We believe that generally targeting the overall range of salary compensation of our peer group keeps our
salary component competitive and balanced, and provides the Compensation Committee the flexibility to
increase compensation in its discretion.
Base salaries for executive officers are set annually by the Compensation Committee, typically at its March
meeting. Promotion or any appropriate adjustments required during the year may be approved at other meetings.
In March 2011, the Compensation Committee considered the benchmark analysis of base salary of our peer
group, our CEO’s assessment of each executive officer’s experience, skills and performance level, the general
state of the economy and the Companys performance. For the CEO, the Compensation Committee consulted the
full Board to conduct a similar assessment of his experience, skills and performance.
Based on those factors in aggregate, and the general state of the economy specifically, our executive
officers’ base salaries were increased, on average by 8% in fiscal 2012, which reflects the promotional increase
for one of our Named Executive Officers (Steven Blum), as well as increases to mitigate the prior two years of
salary freeze.
Short-term Cash Incentive Plan
The structure of our stockholder approved short-term cash incentive plan provides the Compensation
Committee with the authority to provide short-term cash incentives that qualify as deductible “performance-based”
compensation within the meaning of Section 162(m) of the Internal Revenue Code, provided that certain steps are
taken each year. If such steps are not taken by the Compensation Committee, our short-term cash incentive plan still
acts as a short-term cash incentive plan, but without qualifying as deductible “performance-based” compensation
within the meaning of Section 162(m) of the Internal Revenue Code. For fiscal 2012, the Compensation Committee
elected not to take steps under our short-term cash incentive plan to create qualifying deductible “performance-
based” compensation within the meaning of Section 162(m) of the Internal Revenue Code.
Funding of the short-term cash incentive plan was dependent on the achievement of certain revenue and
non-GAAP operating margin levels for fiscal 2012. Details of those amounts are provided below. Non-GAAP
operating margin for fiscal 2012 excluded certain costs and expenses, including stock-based compensation
expense, amortization of certain purchased intangibles, restructuring charges and goodwill impairment charges.
We believe that the use of a non-GAAP operating margin rather than a GAAP operating margin focuses our
executive officers on the on-going operations of our business and encourages long-term growth strategies such
as acquisitions and in-process research and development investments.

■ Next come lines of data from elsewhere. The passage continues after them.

Each path below is one point turned by a fixed rotation once a step. After each direction that follows a path, write how fast that rotation turns it, in degrees a step (0 if it stays still).
Each turn is a multiple of 5 degrees from 10 to 175, or 0.
Path 1:
[ 17 -10  12   0   4  -5  -4  -7  -2]
[  9   5  -2 -16   1 -13  -2  -8   6]
[ 14  10   7 -10  -3   5   3  11   6]
[19 -9 13  1  1  1 -2 -3 -2]
[  9   0   1 -13   2 -15  -4 -11   3]
[ 12  13   3 -12  -1   0   2   8   8]
[20 -6 13  1  0  5  0  1 -1]
[ 11  -6   4 -11   2 -14  -4 -12   0]
[ 10  14   2 -15   0  -6   0   5   9]
[21  0 10  1  0  8  1  5  2]
[ 13 -11   7  -8   0 -10  -4 -12  -2]
[  7  12   2 -16   2 -11  -2   1   7]
[20  5  8 -1  1  8  2  7  6]
[ 16 -13   9  -5  -1  -4  -2  -9  -3]
[  6   7   4 -16   2 -15  -4  -3   4]
[18 11  5 -4  2  5  2  8  8]
[ 19 -12   8  -3  -3   2   1  -6  -2]
[  6   1   6 -16   0 -16  -6  -6   1]
[14 14  4 -6  4 -1  0  7 10]
[21 -8  7 -2 -3  6  2 -3  1]
[  7  -5   9 -14  -2 -14  -5  -7  -2]
[11 15  4 -9  6 -7 -2  5  9]
[22 -2  4 -1 -2  9  4  0  4]
[ 10 -10  10 -13  -4  -9  -4  -7  -4]
[  8  13   6 -10   6 -12  -5   3   7]
Directions:
[-3 -8  7  1  1 -7 -5 -5 -6] => 110
Path 2:
[ 15 -18   5  -6   5   3  -5  -3  -5]
[ -4 -13   2  -5  14  -4   0   1 -18]
[  4 -12   7  12  -3  -6  -5 -10 -15]
[  8  -2  17  -2   0   1  -2   7 -17]
[ -6   4  14   5  14   1  -8  -6 -12]
[ 14  -6  16   3   6   4  -8 -10   1]
[  5  -9  11 -12  19   2   1   1  -5]
[ -1 -15   5   4  13  -8   1 -15  -6]
[ 12 -15  13  -2  -3  -6   7  -2 -10]
[ -8  -1  14  -2   7  -7   7   0 -18]
[  2   1  20  10  -2  -2  -2 -14  -6]
[ 8  2 23 -9  6  5  2  0 -3]
[ -7  -1  12  -5  18   1   1 -14   0]
[ 10 -15  11  -4   2  -1   5 -16   4]
[ -2 -11   9 -14   6  -4  13  -1  -9]
[ -9  -7   9   4  -2  -8   7 -17 -11]
[  6  -2  20  -5 -12   1   6  -5  -9]
[-11   8  17  -9   6   5   2  -6  -9]
[  0  -1  14  -1   0   7  -4 -22   4]
[  5  -8  10 -20   3   9   4  -6   1]
[-12 -11   0 -10   8   0   5 -16  -6]
[  3 -15   6  -4 -13   0   4 -14  -7]
[ -7  -3   9 -13  -6   3   6   1 -18]
[-11   3  10   2  -6   5  -6 -17 -12]
[  7   0  15 -10  -8  14  -7  -7  -4]
Directions:
[-6  2 -2 -8 -9  5  4 -6  3] => 10
[ 3 -8 -6 -5  8  1  0 -3  8] => 55
[ -1  -1   5  -8  -2 -10  -9  -2   0] => 0
Path 3:
[  3 -12  -1  15  -1   2  15   8   5]
[ -4   4  -4 -16  -4  -3  19   1   1]
[  1 -12   5   7  10   1  11 -15   4]
[ 10   1 -15  -7  -2   5   7   2  15]
[-11   4   8  -9   8   6   1 -15  10]
[ 5 -9 -8  5  8 -5 -9  2 17]
[-7 18  5 -5  2  3  0  8 14]
[-13 -15   9   3   4  -8  -7   4   7]
[  7   9   0   3   7 -11   8  17   5]
[-14  -7  14  -1  -4   7  12   8   1]
[  6 -12  -5  -5   9 -15  12   4  -3]
[ 3  6  3  5  4 14 20  0  4]
[ -8 -15 -10 -13   0   1   7  -6   5]
[  6   9  -4   4  17  -2   7 -12   8]
[-8 -4 -7  1 -7 12 -1 -1 19]
[ -7   6   0 -10   9 -16  -5  -7  10]
[ 1  0  8 17  2  1 -3  5 17]
[ -7   1   3 -14  -7 -10   0  14   9]
[-1 -3 19  7 13 -8  6  2  1]
[ 7 -9 -3 -1 -3  3 10 19  6]
[ -8   2   9 -13  10   1  15  -1  -5]
[  5 -17  -8   9  11   4   9   0   3]
[ -4  12 -12 -11   3   7  13   1   6]
[-14 -10   0   4   8   2   2 -15   7]
[  6   6 -16   3   3  -8   2   2  17]
Directions:
[  1   2  -6   1  -5   0   2 -13   6] => 35
[ 8  5 -4  7 -2  6  2  7  4] => 135
[-4 -3  9  9  0  8  0 -4  0] => 155
[  4   3  -1   2  -6   2  -8  -3 -11] => 0
Path 4:
[15 -2  5  4 -9 -6 -6 -2 18]
[ -6 -20   5   4   7   9  -7   8  -5]
[  6   0   6  -2  10 -20  -4  -6  10]
[  6 -12   8  -7  -3  19  -6  -5   5]
[-11 -10   3 -11   4 -17  -5   8   3]
[  9   9   8  -7  10  10 -14  -7   6]
[-11 -16  -7 -17  -1   0   4  -6   1]
[ -4  15  11  -7  -6  -5 -16   2   5]
[ -9  -2 -14  -8  13  14  -2  -3   3]
[ -5   6  -2  -8 -12 -14  -8 -14  -5]
[-14   9  -1   3  -1  18  -3   2  12]
[ -5  -1 -21   0   0 -11 -10  -2  -8]
[ -9  11   8  11  -4   7  -2 -17   3]
[ -4  -7 -20   5  -9   0  -1   6  11]
[ -5   3   5  17   0  -4 -15  -5 -12]
[ 0 -5 -9 11  5  2  9 -9 19]
[  5 -13   1   8 -16  -3 -13   2  -7]
[-9 -3  8 15 15 -3  1  2 11]
[ 20 -12  -8   1  -2  -3  -9  -7   4]
[-11 -14  20   4  -1   0   0  -2   1]
[12 -2 -3 -3  8 -7 -9  9 18]
[  1 -15   9  -5   7   7  -8 -11 -12]
[ -4  -2   7 -11   0 -12   3  -1  20]
[  5  -4   1 -10   2  14 -19   6  -3]
[-15  -3   1 -11  13 -11   2 -10   1]
Directions:
[  1  -1   6 -14   4   0  -2   1   1] => 20
[ -5  -5  -1   1   1   0 -11  -6   7] => 0
[-5  0  3  0 -6  1 -3 13  3] => 115
Path 5:
[-19 -11 -10  -2   2   3  -2   7  -3]
[-12  -7  -1  10 -15   8   7   5  -1]
[-15  -3 -15  -5 -11  -1   3  -7  -2]
[ -8   0  -8   2 -12  18  -7   0  -8]
[-11  13  -9   9 -12  -1   1  -7  -6]
[-14   6 -12   1   5   6 -11   1 -11]
[-13   7   1  18  -3   4  -1   7  -7]
[-21  -1 -10   3   4  -8   1   3  -4]
[-16 -10  -1   7  -3  11  -1  12  -3]
[-16  -5  -7   6 -14  -4  11  -1   1]
[-13  -8 -14  -7  -8  10  -4  -1  -4]
[ -8   5  -5  10 -18  10   1  -3  -5]
[-13   9 -16  -2  -4  -1  -5  -8  -8]
[-10   7  -4  10  -1  13 -10   5 -11]
[-17   9  -6  13  -1  -8   2   1  -5]
[-19  -6  -8   2   7   4  -5   9  -6]
[-16  -5   1  14  -9   3   7   8  -1]
[-18  -9 -13  -4  -6  -2   4  -1  -1]
[-10  -6  -5   3 -15  16  -2   3  -4]
[-11   7 -12   4 -16  -1   4 -10  -4]
[-11   5 -13  -2  -2  11 -11  -2 -10]
[-11  13  -2  16  -7   4  -2   1  -8]
[-19   5 -12   3   7  -6  -4   2  -7]
[-15  -4   1  12   0   9  -3  13  -6]
[-19  -4  -6   7  -6  -8   9   2   0]
Directions:
[-6 -6  4  4  8 -5  3  8  2] => 45
[ 3  3  8 10 -7  2  5  2  1] => 145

Elements of short-term cash incentive plan performance criteria include financial performance targets and
individual performance. All participants share the same financial performance goals, which are focused on
annual revenue growth and profitability, as described in greater detail below. All participants also have unique
annual non-financial individual performance goals that consist of specific business objectives and management
effectiveness goals. Although the financial performance targets are objective and quantitative, the individual
performance goals are subjective, qualitative and permit the Compensation Committee to use discretion in
determining the success of these criteria.